Question

If ∫ \(\frac{x^{49} Tan^{-1} (x^{50})}{(1+x^{100})}\)dx = k(Tan^-1 (x⁵⁰))² + c, then k =

• A. \(\frac{-1}{100}\)
• B. \(\frac{1}{50}\)
• C. \(\frac{-1}{50}\)
• D. \(\frac{1}{100}\)

Answer 1

The Correct Option is D

To solve the problem, we need to find the constant $k$ in the integral $\int \frac{x^{49} \arctan(x^{50})}{1 + x^{100}} dx = k (\arctan(x^{50}))^2 + C$.

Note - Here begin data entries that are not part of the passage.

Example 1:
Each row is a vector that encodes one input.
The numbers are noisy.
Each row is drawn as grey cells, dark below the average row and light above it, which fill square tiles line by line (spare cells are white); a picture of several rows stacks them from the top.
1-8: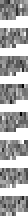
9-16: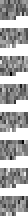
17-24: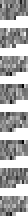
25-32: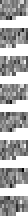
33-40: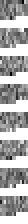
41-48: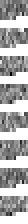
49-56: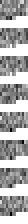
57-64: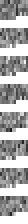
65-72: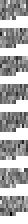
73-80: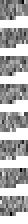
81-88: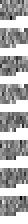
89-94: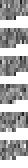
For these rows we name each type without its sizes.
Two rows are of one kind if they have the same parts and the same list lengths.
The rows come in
2 kinds.
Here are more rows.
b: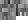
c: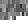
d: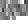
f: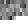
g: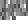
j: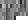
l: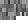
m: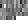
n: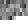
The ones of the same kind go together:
b, c, j, l, m
d, f, g, n

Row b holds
a node of a tree.
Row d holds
three true/false values.
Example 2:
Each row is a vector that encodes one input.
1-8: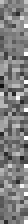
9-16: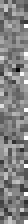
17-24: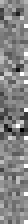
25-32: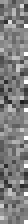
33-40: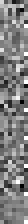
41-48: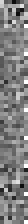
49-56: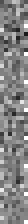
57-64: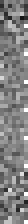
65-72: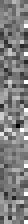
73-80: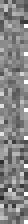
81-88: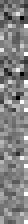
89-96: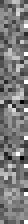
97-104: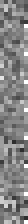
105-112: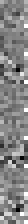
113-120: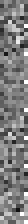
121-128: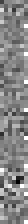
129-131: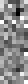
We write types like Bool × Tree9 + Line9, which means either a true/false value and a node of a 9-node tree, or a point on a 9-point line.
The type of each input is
Line6 + Line10.
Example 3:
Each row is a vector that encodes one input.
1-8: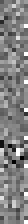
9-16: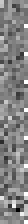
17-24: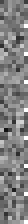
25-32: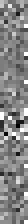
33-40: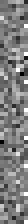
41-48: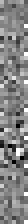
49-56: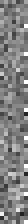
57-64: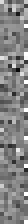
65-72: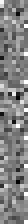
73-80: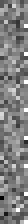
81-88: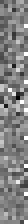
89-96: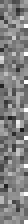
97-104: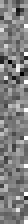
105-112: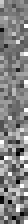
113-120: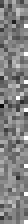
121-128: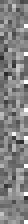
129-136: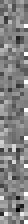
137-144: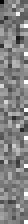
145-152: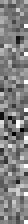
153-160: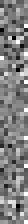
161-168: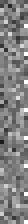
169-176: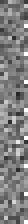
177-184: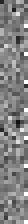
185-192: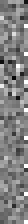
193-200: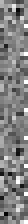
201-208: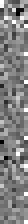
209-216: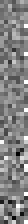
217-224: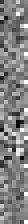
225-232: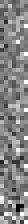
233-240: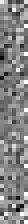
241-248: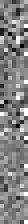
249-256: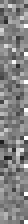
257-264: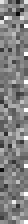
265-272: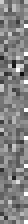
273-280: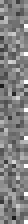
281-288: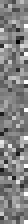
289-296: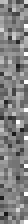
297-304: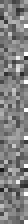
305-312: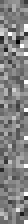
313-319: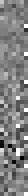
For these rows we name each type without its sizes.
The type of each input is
Bool × Line × Line.
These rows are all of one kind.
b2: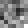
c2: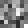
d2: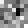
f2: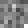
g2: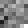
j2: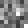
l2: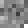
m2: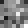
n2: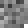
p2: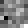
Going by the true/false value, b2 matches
d2, l2 and n2.

1. Set Up the Substitution:
Let $u = \arctan(x^{50})$.
Then $du = \frac{1}{1 + (x^{50})^2} \cdot 50 x^{49} dx = \frac{50 x^{49}}{1 + x^{100}} dx$.
Thus, $\frac{du}{50} = \frac{x^{49}}{1 + x^{100}} dx$.

2. Rewrite the Integral:
Substitute into the integral:
$I = \int \frac{x^{49} \arctan(x^{50})}{1 + x^{100}} dx = \int u \cdot \frac{du}{50} = \frac{1}{50} \int u du$.

3. Evaluate the Integral:
Integrate:
$\frac{1}{50} \int u du = \frac{1}{50} \cdot \frac{u^2}{2} + C = \frac{1}{100} u^2 + C$.
Substitute back $u = \arctan(x^{50})$:
$\frac{1}{100} (\arctan(x^{50}))^2 + C$.

4. Determine $k$:
The integral is given as $k (\arctan(x^{50}))^2 + C$.
Comparing with $\frac{1}{100} (\arctan(x^{50}))^2 + C$, we find $k = \frac{1}{100}$.

Final Answer:
The value of $k$ is $\frac{1}{100}$.